Monday, June 29, 2015

Three lies and the truth

One of the Get-To-Know-You games that students play at Orientation at my college is called "Three Truths and a Lie".  Each person in the gathering states four facts about him or herself, and the other people in the group have to guess as to which of the four statements is false.

Of course, when you're raising children or dealing with shifty co-workers, figuring out which statements they tell you are the truth and which statements are . . . well, warped versions of reality . . . that's not quite as much fun, and there's usually no big "reveal" to help you check whether you guessed right.

Partly because I'm really interested in pop-psychology, and partly because I happen to be raising one or more reality-challenged children, I've had the fun of reading a series of books about why people get things wrong, why it's so hard for people to know that they're wrong, and how to increase the likelihood that people will tell you the truth (as they know it).

So I figure it's Book Report time; time to share a bit about what I've discovered and how those discoveries fit into rearing my kiddos.
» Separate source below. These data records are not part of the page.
Below is a small trained network, with its code and all its weights. Each question gives an input and a class and asks what happens when units are switched off, that is, made to give their printed mean instead of their output.

import numpy as np


def w(rows, s, z=0):
    codes = np.array(rows[::2]) - 128.0
    scale = np.full(codes.shape[1], s)
    scale[-1] = z or s
    return codes * scale


def f(y):
    return np.maximum(y, 0)


def log_softmax(a):
    a = a - a.max(-1, keepdims=True)
    return a - np.log(np.exp(a).sum(-1, keepdims=True))


def net(x, mask):
    res = np.array(x, float).reshape(1, 5) / 4 @ E
    y = f(res @ A[0][:, :-1].T + A[0][:, -1])
    res = res + np.where(mask, y, B[0][:, -1]) @ B[0][:, :-1]
    return log_softmax(res[-1] @ U[:, :-1].T + U[:, -1])


A, B = {}, {}
E = w([
[143,126,139,193,151,142,165,63,171,92],'x0',
[107,151,157,139,89,128,165,191,75,43],'x1',
[108,150,72,160,77,122,213,129,157,137],'x2',
[97,89,153,148,86,132,72,107,186,135],'x3',
[89,8,132,142,156,128,187,134,141,119],'x4',
],0.016)
A[0] = w([
[142,209,150,102,103,138,64,100,160,138,127],'neuron 1',
[146,221,134,148,71,133,161,173,70,68,137],'neuron 2',
[130,156,147,128,122,113,133,107,146,111,71],'neuron 3',
[126,143,126,109,139,118,117,124,125,128,59],'neuron 4',
[125,119,125,130,110,118,109,135,120,104,72],'neuron 5',
[143,99,122,149,125,115,123,135,133,127,24],'neuron 6',
[128,159,137,126,150,128,118,138,116,123,82],'neuron 7',
[150,158,154,136,151,156,112,133,122,110,79],'neuron 8',
[116,96,145,97,139,114,156,156,107,108,68],'neuron 9',
[173,132,132,111,160,152,68,71,129,163,91],'neuron 10',
[129,161,105,142,126,134,123,119,161,154,63],'neuron 11',
[122,112,130,137,118,144,128,122,119,139,54],'neuron 12',
[94,62,217,141,90,156,56,154,111,85,105],'neuron 13',
[170,171,158,122,130,130,92,116,97,135,45],'neuron 14',
[140,139,132,138,118,119,142,124,116,124,71],'neuron 15',
[143,134,162,234,134,152,196,70,172,53,135],'neuron 16',
[163,208,133,147,106,124,44,124,147,135,124],'neuron 17',
[158,187,138,121,103,145,69,121,155,134,130],'neuron 18',
[111,164,140,120,67,117,87,113,157,159,106],'neuron 19',
[114,101,141,139,144,135,116,116,163,105,5],'neuron 20',
[113,128,119,134,120,129,106,153,125,129,31],'neuron 21',
[161,122,149,78,167,103,123,106,92,84,32],'neuron 22',
[103,118,122,139,117,146,94,145,119,102,68],'neuron 23',
[142,169,87,79,140,119,137,156,102,181,92],'neuron 24',
[161,156,176,116,179,138,2,51,159,147,141],'neuron 25',
[135,164,86,147,34,109,104,93,210,198,129],'neuron 26',
[123,245,136,147,88,116,157,164,53,71,116],'neuron 27',
],0.016,0.013)
B[0] = w([
[153,147,77,117,142,114,173,65,129,51,202],'neuron 1',
[176,130,112,1,134,52,146,179,65,184,229],'neuron 2',
[102,121,156,135,145,128,118,94,125,123,136],'neuron 3',
[144,109,139,130,130,101,127,128,118,137,134],'neuron 4',
[123,139,163,143,141,165,95,146,125,157,133],'neuron 5',
[136,184,145,116,119,123,136,133,95,123,129],'neuron 6',
[139,105,138,135,123,125,113,122,113,135,143],'neuron 7',
[127,127,115,139,106,135,137,133,133,163,148],'neuron 8',
[175,132,153,157,161,131,76,127,134,134,155],'neuron 9',
[148,187,139,131,122,108,150,200,75,165,196],'neuron 10',
[101,115,173,142,137,69,74,129,137,120,145],'neuron 11',
[127,158,143,114,135,153,131,146,102,113,129],'neuron 12',
[105,158,141,64,144,73,97,91,175,53,201],'neuron 13',
[148,132,108,109,133,114,140,147,114,144,165],'neuron 14',
[125,138,102,125,122,103,123,102,131,147,133],'neuron 15',
[239,87,124,233,123,173,93,94,171,74,206],'neuron 16',
[152,112,66,100,134,108,192,54,117,52,205],'neuron 17',
[139,112,77,117,116,143,176,83,129,73,189],'neuron 18',
[113,114,76,169,166,186,162,114,138,127,168],'neuron 19',
[173,198,112,110,99,94,160,153,82,120,138],'neuron 20',
[129,142,140,141,155,123,157,114,141,115,130],'neuron 21',
[93,141,108,153,95,161,126,122,161,163,152],'neuron 22',
[95,141,131,126,111,154,114,111,134,113,138],'neuron 23',
[188,104,66,115,99,150,163,88,92,114,181],'neuron 24',
[243,87,133,150,109,142,145,168,58,193,254],'neuron 25',
[54,163,148,213,133,190,109,137,195,137,200],'neuron 26',
[182,118,135,29,132,74,139,164,50,163,233],'neuron 27',
],0.012,0.029)
U = w([
[150,116,124,187,129,162,104,184,106,198,123],'0',
[122,115,146,71,138,103,52,122,162,80,153],'1',
[3,157,89,113,133,154,125,106,200,119,106],'2',
[175,120,89,85,132,131,135,120,83,128,156],'3',
[156,121,90,207,128,165,123,98,155,89,117],'4',
[93,160,194,126,83,119,102,85,153,151,6],'5',
],0.013,0.011)

Each question gives the input, the list of numbers given to net, and the class t.
The units are the neurons (one row each of A and B). Each row of codes is followed by its name. A weight is (code - 128) times the scale printed after its matrix; where a second scale follows, it is the last column's (A, B and U).
mask holds one flag per neuron, in row order. A switched-off neuron (its flag False) gives its mean, the last column of its row in B, instead of its output. The means were averaged over made-up inputs and are rounded, as every weight is.
A unit's drop is (log p(t) with every unit on - log p(t) with that unit switched off) / (log p(t) with every unit on - log p(t) with every unit switched off).
The circuit of an input: a set's keep is (log p(t) with only the set's units on - log p(t) with every unit switched off) / (log p(t) with every unit on - log p(t) with every unit switched off). Starting from the 12 units with the biggest drops (on a tie, the unit counted first), units are removed one at a time, each time the one whose removal leaves the highest keep (on an exact tie, the one counted first), for as long as the keep stays at least 0.8.
units of the circuit, in order: the units of the circuit, biggest drop first
unit that matters most: the unit with the biggest drop
k most important neurons: the k neurons with the biggest drops, biggest first
drop when u is switched off: that unit's drop, to one decimal
input [7,-2,7,-7,-2], class 4: units of the circuit, in order	[neuron 16]
input [4,-2,-1,3,-7], class 4: 2 most important neurons	[neuron 26; neuron 2]
input [-8,7,-4,0,2], class 1: units of the circuit, in order	[neuron 13; neuron 25]
input [0,6,0,-2,8], class 4: units of the circuit, in order	[neuron 16; neuron 27]
input [0,-5,8,5,1], class 2: units of the circuit, in order	[neuron 25; neuron 26]
input [3,-1,-2,5,3], class 4: 2 most important neurons	[neuron 2; neuron 27]
input [-3,2,2,2,6], class 1: 2 most important neurons	[neuron 25; neuron 26]
input [4,-4,-6,-1,8], class 0: 2 most important neurons	[neuron 17; neuron 1]
input [-7,4,-8,-6,4], class 1: 2 most important neurons	[neuron 25; neuron 13]
input [-2,-5,6,-5,8], class 4: 4 most important neurons	[neuron 2; neuron 27; neuron 25; neuron 10]
input [3,-8,-4,-4,2], class 0: drop when neuron 12 is switched off	0.0
input [-7,-1,-5,-4,5], class 1: drop when neuron 27 is switched off	0.1
input [4,6,-7,-3,5], class 1: drop when neuron 13 is switched off	0.2
input [8,4,3,5,-5], class 4: unit that matters most	neuron 16
input [-1,-6,-1,6,8], class 0: drop when neuron 2 is switched off	0.2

Get ready for Miser Mom's take on these three page-turners:  Spy the Lie, The Invisible Gorilla, and Being Wrong.  They're all about lies (or at least about mistakes and errors), and they all give me insight into the minds of myself and my kids.  Today I'll do a super-quick summary; over the course of the week, I'll blather on a bit more about the details.

Spy the Lie helped me -- in a major way -- work through how I talk with my children (particularly J-son) when I suspected he'd done something he shouldn't have: something he knew he shouldn't have done, and that he didn't want to tell me he had.  I found this book super helpful for these conversations;  I used the book to work past those instinctive cover-ups and toward a communication style where he'll confide in me, even when it's uncomfortable to do so.
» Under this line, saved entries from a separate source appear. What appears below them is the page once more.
Below are the code and all the weights of a small trained network. Each question names an input and a class and asks about switching units off, where a switched-off unit gives its printed mean instead of its output.

import numpy as np


def w(rows, s, z=0):
    codes = np.array(rows[::2]) - 128.0
    scale = np.full(codes.shape[1], s)
    scale[-1] = z or s
    return codes * scale


def norm(h):
    return h / np.sqrt((h * h).mean(-1, keepdims=True) + 1e-5)


def f(y):
    return np.maximum(y, 0)


def log_softmax(a):
    a = a - a.max(-1, keepdims=True)
    return a - np.log(np.exp(a).sum(-1, keepdims=True))


def net(x, mask):
    res = np.array(x, float).reshape(1, 4) / 4 @ E
    u = 0
    for l in range(3):
        y = f(norm(res) @ A[l][:, :-1].T + A[l][:, -1])
        res = res + np.where(mask[u : u + 4], y, B[l][:, -1]) @ B[l][:, :-1]
        u += 4
    return log_softmax(norm(res)[-1] @ U[:, :-1].T + U[:, -1])


A, B = {}, {}
E = w([
[2,116,213,108,104,110,143,172,167],'x0',
[159,157,142,139,96,120,88,173,135],'x1',
[128,7,62,116,26,217,101,154,174],'x2',
[191,66,178,253,171,64,156,114,240],'x3',
],0.0089)
A[0] = w([
[78,69,69,162,62,178,95,126,209,2],'0.n0',
[51,44,153,82,105,80,160,224,137,57],'0.n1',
[205,32,139,210,98,43,194,116,255,114],'0.n2',
[243,125,86,101,127,168,138,87,124,16],'0.n3',
],0.0078,0.0063)
B[0] = w([
[30,151,23,154,127,2,226,148,60,176],'0.n0',
[133,220,242,153,116,181,143,80,173,175],'0.n1',
[128,71,121,33,192,136,39,137,152,254],'0.n2',
[147,224,122,207,49,205,215,35,155,162],'0.n3',
],0.0092,0.0096)
A[1] = w([
[107,169,96,111,153,38,163,137,126,122],'1.n0',
[124,59,116,142,91,112,170,152,88,58],'1.n1',
[83,33,84,117,11,209,127,158,136,3],'1.n2',
[106,164,92,28,86,210,136,156,77,51],'1.n3',
],0.012,0.0041)
B[1] = w([
[116,157,42,104,121,118,130,208,79,181],'1.n0',
[143,180,101,128,122,86,134,197,132,149],'1.n1',
[114,177,97,183,95,22,160,134,89,227],'1.n2',
[169,3,182,108,207,147,76,138,198,254],'1.n3',
],0.013,0.0095)
A[2] = w([
[21,249,205,116,38,141,148,82,219,205],'2.n0',
[255,179,58,163,103,212,145,31,128,138],'2.n1',
[78,168,187,151,127,142,111,115,188,152],'2.n2',
[123,208,77,103,170,86,140,215,68,3],'2.n3',
],0.0092,0.002)
B[2] = w([
[161,250,146,116,131,194,223,65,64,203],'2.n0',
[43,178,231,85,78,217,186,142,89,250],'2.n1',
[210,122,134,88,48,207,75,122,86,187],'2.n2',
[109,97,62,242,57,69,141,125,134,255],'2.n3',
],0.011,0.0061)
U = w([
[144,41,138,54,197,108,59,161,170,251],'0',
[101,174,50,177,94,4,178,159,98,15],'1',
[119,216,195,91,93,200,188,100,111,88],'2',
],0.014,0.0019)

Each question gives the input, the list of numbers given to net, and the class t.
The units are the neurons (one row each of A and B). Each row of codes is followed by its name. A weight is (code - 128) times the scale printed after its matrix; where a second scale follows, it is the last column's (A, B and U).
mask holds one flag per neuron, layer by layer. A switched-off neuron (its flag False) gives its mean, the last column of its row in B, instead of its output. The means were averaged over made-up inputs and are rounded, as every weight is.
A unit's drop is (log p(t) with every unit on - log p(t) with that unit switched off) / (log p(t) with every unit on - log p(t) with every unit switched off).
The circuit of an input: a set's keep is (log p(t) with only the set's units on - log p(t) with every unit switched off) / (log p(t) with every unit on - log p(t) with every unit switched off). Starting from all 12 units, units are removed one at a time, each time the one whose removal leaves the highest keep (on an exact tie, the one counted first), for as long as the keep stays at least 0.8.
units of the circuit, in order: the units of the circuit, biggest drop first
unit that matters most: the unit with the biggest drop
k most important neurons: the k neurons with the biggest drops, biggest first
top k neurons in layer l: the k neurons of layer l with the biggest drops, biggest first
drop when u is switched off: that unit's drop, to one decimal
input [-5,2,2,-3], class 2: unit that matters most : 0.n3
input [7,4,7,-6], class 1: 2 most important neurons : (1.n2, 0.n2)
input [-5,-5,5,-2], class 1: 2 most important neurons : (1.n2, 0.n1)
input [-5,-1,5,4], class 1: 3 most important neurons : (0.n0, 1.n3, 0.n1)
input [5,-8,5,2], class 1: 3 most important neurons : (0.n0, 0.n3, 1.n3)
input [4,-8,-3,1], class 2: 4 most important neurons : (0.n0, 1.n3, 0.n1, 2.n0)
input [0,2,8,-7], class 1: top 2 neurons in layer 0 : (0.n2, 0.n0)
input [7,2,6,6], class 2: 3 most important neurons : (0.n1, 1.n3, 2.n0)
input [-2,-8,-1,1], class 2: 3 most important neurons : (0.n0, 1.n3, 1.n2)
input [-4,8,-3,3], class 2: 2 most important neurons : (0.n0, 1.n3)
input [0,-4,7,6], class 1: 4 most important neurons : (0.n0, 1.n3, 1.n2, 1.n1)
input [8,2,1,-8], class 0: 3 most important neurons : (1.n3, 0.n3, 2.n1)
input [8,-4,-6,8], class 0: 3 most important neurons : (0.n2, 0.n3, 2.n1)
input [7,5,7,-6], class 1: most important neuron : (1.n2)
input [7,-2,5,6], class 2: 4 most important neurons : (0.n1, 1.n3, 2.n0, 1.n0)
input [1,-8,-7,7], class 0: 3 most important neurons : (0.n2, 0.n0, 1.n2)
input [7,-8,-4,5], class 2: 2 most important neurons : (1.n3, 2.n0)
input [5,7,8,-5], class 1: drop when 1.n2 is switched off : 3.0
input [5,2,-3,7], class 0: drop when 0.n2 is switched off : 2.6
input [2,-2,-2,-7], class 0: drop when 1.n3 is switched off : 0.1
input [-3,8,4,-7], class 0: drop when 1.n3 is switched off : 6.4
input [5,8,3,1], class 2: units of the circuit, in order : (0.n1)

Of course, when my kids distort reality, it's not always that they're deliberately lying.  Sometimes, it's just that they don't have a firm grasp on reality.  That's where the other two books come in.   Being Wrong helped me to finally get why my kids will happily tell me nonsense and then believe it themselves.  Also, why after they've been wrong over and over again, they never seem to remember that they'd made a mistake.  How the heck could that be?

And The Invisible Gorilla was just what I needed to hold up a mirror to myself, to enjoy the many ways in which I, myself, get reality all wrong. It's a book about illusions,  those versions of wrongness that somehow delight us rather than embarrass us -- even though the illusions the book describes can be embarrassing, and serious, and possibly even fatal.

Along the way, I'll make cheery noises about Make it Stick: The Science of Successful Learning. This book isn't as useful for parents as it is for teachers (and possibly for learners), but it is a good book for those two groups, I think.    

And just a little side note; I'm not writing these posts about deceit and detection because of impending disaster.  In spite of our nervousness at the beginning of the summer, things are going swimmingly here.  My husband is doing lots of bike riding, which is what he wanted to do.  The boys seem to find lots of good things to do with their time (including Miser-Mom-School and chores, but other fun things as well), and I'm expecting that at some time this week I'll actually finally transition over from paperwork to mathematics.  Life is good in this neck o' the woods.